# Tempestade Tropical COLIN (Atlântico 2010 #AL04)



## Vince (3 Ago 2010 às 11:14)

A partir da depressão tropical nº4 formou-se a Tempestade Tropical «Colin», o 3º sistema nomeado esta época, e o primeiro oriundo do leste do Atlântico. Os antecedentes do Colin estão no seguimento genérico.












Trajecto previsto é de passar ligeiramente a norte do nordeste das Caraíbas devido ao enfraquecimento da crista anticiclonica dos Açores/Bermudas, embora o cone de incerteza do NHC esteja ainda relativamente próximo destas ilhas. Modelos como o GFS e ECM até estão no limite esquerdo desse cone.
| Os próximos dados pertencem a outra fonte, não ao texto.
What can hang from each mark:
K879: K25 K751
K170: K333
K205: K333 K751
K306: K333
K751: K170 K205 K306 K334
K333: K205 K334 K879
K672: K751
K25: K205

Known rows, with every way that one mark hangs from another:
K25{K205{K333{K334 K879{K751}}}}: [ 2.049  0.237  0.148  0.947 -2.446 -1.211  2.506  0.001 -0.249  0.559
 -0.641 -1.198 -0.191  1.597 -1.603  1.331 -0.331 -0.140  0.244 -0.395
 -1.122 -1.324 -0.384]
K879{K25 K751{K170}}: [-0.067 -1.536  0.495  0.833 -1.180 -0.884  0.038 -0.161  0.499 -1.225
  0.037  0.291  0.451 -0.528  0.472 -0.592  0.863  0.646  0.370  1.290
 -0.081  0.051 -0.640]
K333{K205{K751{K170}} K334}: [ 0.929 -1.436 -1.043  0.721 -0.544 -0.019  0.817 -0.094  0.393 -0.825
  0.891 -0.347  0.799  1.472 -0.532  1.192 -0.367  0.362  0.923  0.659
  0.037  1.636 -1.016]
K170{K333{K205 K334 K879{K751}}}: [ 2.291 -1.421 -0.896  1.346 -1.913 -0.674  2.218 -0.921 -0.553  0.881
  0.733 -2.122  0.624  1.455 -4.118  3.125 -1.477  1.648  1.528  0.320
 -0.162  0.483 -0.859]
K333{K879{K25}}: [ 0.850 -0.544  0.603  0.643 -1.355 -0.996  1.041  0.664 -0.069 -0.295
  0.302 -0.551 -0.640  0.374 -2.022  0.834  0.345  0.692  0.567  0.451
  0.601  0.157  0.287]
K333{K205{K751{K306}} K334 K879{K25}}: [ 2.291 -1.548 -0.390  1.078 -1.356 -0.971  2.465  0.799  0.072  0.001
  1.651 -0.610  0.607  1.502 -3.374  2.655  0.299  0.557  0.974  0.799
  0.455  1.051  0.279]
K205{K333{K334 K879} K751}: [ 2.204  0.009  0.145  0.937 -1.930 -0.864  2.266  0.115  0.031  0.084
  0.039 -0.341  0.282  2.593 -1.119  1.260 -0.979 -0.146  0.831  0.001
 -0.622  0.245 -0.109]
K333{K205{K751} K334 K879}: [ 2.439 -1.362 -0.797  1.129 -1.244 -0.700  2.000  0.066 -0.180 -0.174
  0.815 -0.939  0.157  2.259 -2.427  2.482 -0.982  0.273  1.310  0.121
  0.146  0.632 -0.387]
K879{K25}: [ 0.613 -0.079  0.638  0.073 -0.944 -0.462  0.350  0.462  0.011 -0.541
 -0.263  0.101 -0.102 -0.139 -0.755  0.102  0.731  0.373  0.109  0.274
 -0.091 -0.081  0.079]
K25{K205{K751{K170 K306{K333{K879}}}}}: [-0.514 -1.409 -0.677 -0.358 -0.006 -0.131  0.409  1.698  1.186 -0.038
  2.977  0.096  0.508  0.327 -0.574  0.515  1.270  0.424  0.524  1.406
  0.521  1.338  0.731]
K333{K205 K334 K879{K25 K751{K170}}}: [ 1.335 -2.241 -0.962  1.670 -2.174 -1.318  1.796 -0.099  0.036 -0.675
  0.946 -1.285  0.084  1.128 -2.660  2.031 -0.136  1.198  1.525  1.054
  0.625  1.129 -1.162]
K672{K751{K306}}: [-0.943 -0.076 -0.386 -0.141  1.072  0.177  0.060  0.393  0.961  0.836
  0.586  0.519  0.071 -1.545  0.144 -0.441  0.341 -0.849 -0.943  0.951
  0.419  1.310  1.345]
K751{K205{K333{K334}} K306}: [-0.953  0.510 -0.639  0.166 -0.207  1.340  1.042  0.461  0.337  1.781
  0.889  0.224  0.458  0.954 -0.281  0.288 -0.256 -0.300  0.648 -0.017
  0.820  0.823 -0.102]
K879{K751}: [ 0.548 -0.950  0.158  0.639 -0.493 -0.624  0.223 -0.687 -0.005 -0.202
 -0.272  0.272  0.464 -0.122  0.637 -0.121 -0.089 -0.133  0.159  0.309
 -0.631 -1.157 -0.214]
K205{K333{K879{K751}}}: [ 1.291 -0.540  0.864  1.636 -2.101 -1.865  1.695 -0.235 -0.066  0.434
 -0.226 -0.407 -0.456  0.809 -0.687  0.442 -0.620 -0.109  0.450  0.365
 -0.326 -0.932  0.300]
K333{K879{K25{K205} K751{K306}}}: [ 0.952 -1.107  0.977  0.797 -1.254 -1.385  1.661  0.783  0.130  0.162
  0.608 -0.527 -0.126 -0.643 -1.983  0.848  1.499  0.304 -0.215  0.850
 -0.040 -1.288  0.733]
K306{K333}: [-0.008 -0.096 -1.200 -0.952 -0.268  0.250 -0.476  0.601  0.355  0.231
  1.365  0.429  0.376  0.402  0.071  0.366  0.142  0.300  0.795  0.092
 -0.183  0.550  0.087]
K672{K751{K170 K306}}: [-2.184 -0.613 -0.688 -0.009  1.335  0.403 -0.422  0.455  1.441  0.376
  1.208  0.421  0.108 -1.833  0.690 -0.996  0.600 -0.505 -0.861  1.627
  1.020  2.664  0.924]
K672{K751{K170{K333} K205 K334}}: [-3.153 -0.501 -0.126  0.348  1.008  1.825 -0.633  0.220  1.627  1.475
  1.707 -0.091  0.416 -1.737 -0.335 -1.071  0.036  1.024  0.226  2.431
  1.808  3.564  0.384]
K672{K751{K170}}: [-1.463 -0.499 -0.477  0.105  0.502  0.163 -0.530  0.193  1.217 -0.301
  0.206  0.204 -0.319 -1.204  0.908 -1.089  0.066 -0.402 -0.446  1.232
  0.622  2.112  0.302]
K306{K333{K205{K751{K170}} K879{K25}}}: [ 1.307 -2.367 -0.448  0.735 -2.025 -1.433  0.870  1.509  0.847 -0.966
  2.527 -0.155 -0.096  1.211 -2.034  1.508  0.567  1.215  1.885  1.601
  0.796  1.911  0.127]
K672{K751}: [-0.154  0.033 -0.136 -0.055  0.232 -0.052 -0.014  0.090  0.721  0.148
 -0.401  0.254 -0.374 -0.928  0.368 -0.533 -0.196 -0.782 -0.514  0.579
  0.010  0.794  0.742]
K333{K334 K879{K751}}: [ 1.319 -1.132 -1.089  0.866 -1.077 -0.408  1.397 -0.811 -0.256  0.116
  0.252 -0.712  0.498  1.437 -1.134  1.509 -0.979  0.308  0.984  0.057
 -0.223 -0.456 -0.862]

Rows:
[ 1.858  0.608  0.133  0.659 -2.656 -1.052  2.326  0.566 -0.186  0.318
 -0.162 -0.932 -0.353  1.849 -2.576  1.464 -0.250  0.556  0.769 -0.141
 -0.175  0.604 -0.193]
K205{K333{K334 K879{K25}}}
[-1.991 -0.742 -1.735 -0.905  0.803  0.715 -0.890  0.949  1.055  0.468
  2.971  0.603  0.887 -0.524  0.382 -0.090  0.892  0.558  0.439  1.143
  0.798  2.376  0.287]
K751{K170 K306{K333}}
[-3.133 -0.988 -0.173  0.191  1.213  1.893 -0.415  0.369  1.585  1.503
  1.598 -0.097  0.384 -1.789 -0.460 -0.781 -0.003  0.688  0.231  2.123
  1.964  3.096  0.547]
K672{K751{K170{K333} K205 K306}}
[ 0.736 -0.298 -2.432 -0.689 -0.826  0.477  0.668  0.477  0.100  0.528
  1.935 -0.545  0.384  1.949 -1.733  1.975 -0.739  0.748  1.599 -0.181
  0.173  1.243 -0.563]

A nível de intensificação, a Tempestade está prevista intensificar-se ainda mais um pouco, mas não muito mais, devido ao aumento previsto do windshear dada a proximidade do sistema a uma ULL daqui a uns dias. Mas nestas situações basta essa ULL não evoluir como previsto que terá implicações na intensidade e também no trajecto, e modelos como sabemos lidam mal com ULL's.


----------



## Vince (4 Ago 2010 às 00:49)

Colin desfez-se completamente durante o dia de hoje. Continuará apenas a ser seguida caso se regenere nos próximos dias.


----------



## Vince (6 Ago 2010 às 19:57)

Colin durante a madrugada foi novamente classificado como Tempestade Tropical, apesar da convecção devido ao shear andar sempre desacoplada do LLC, este era forte, com ventos que exigiam que fosse considerado uma Tempestade Tropical. Nas últimas horas a circulação já não parece tão robusta como estava durante a manhã. Está nesta altura um voo de reconhecimento nele.


----------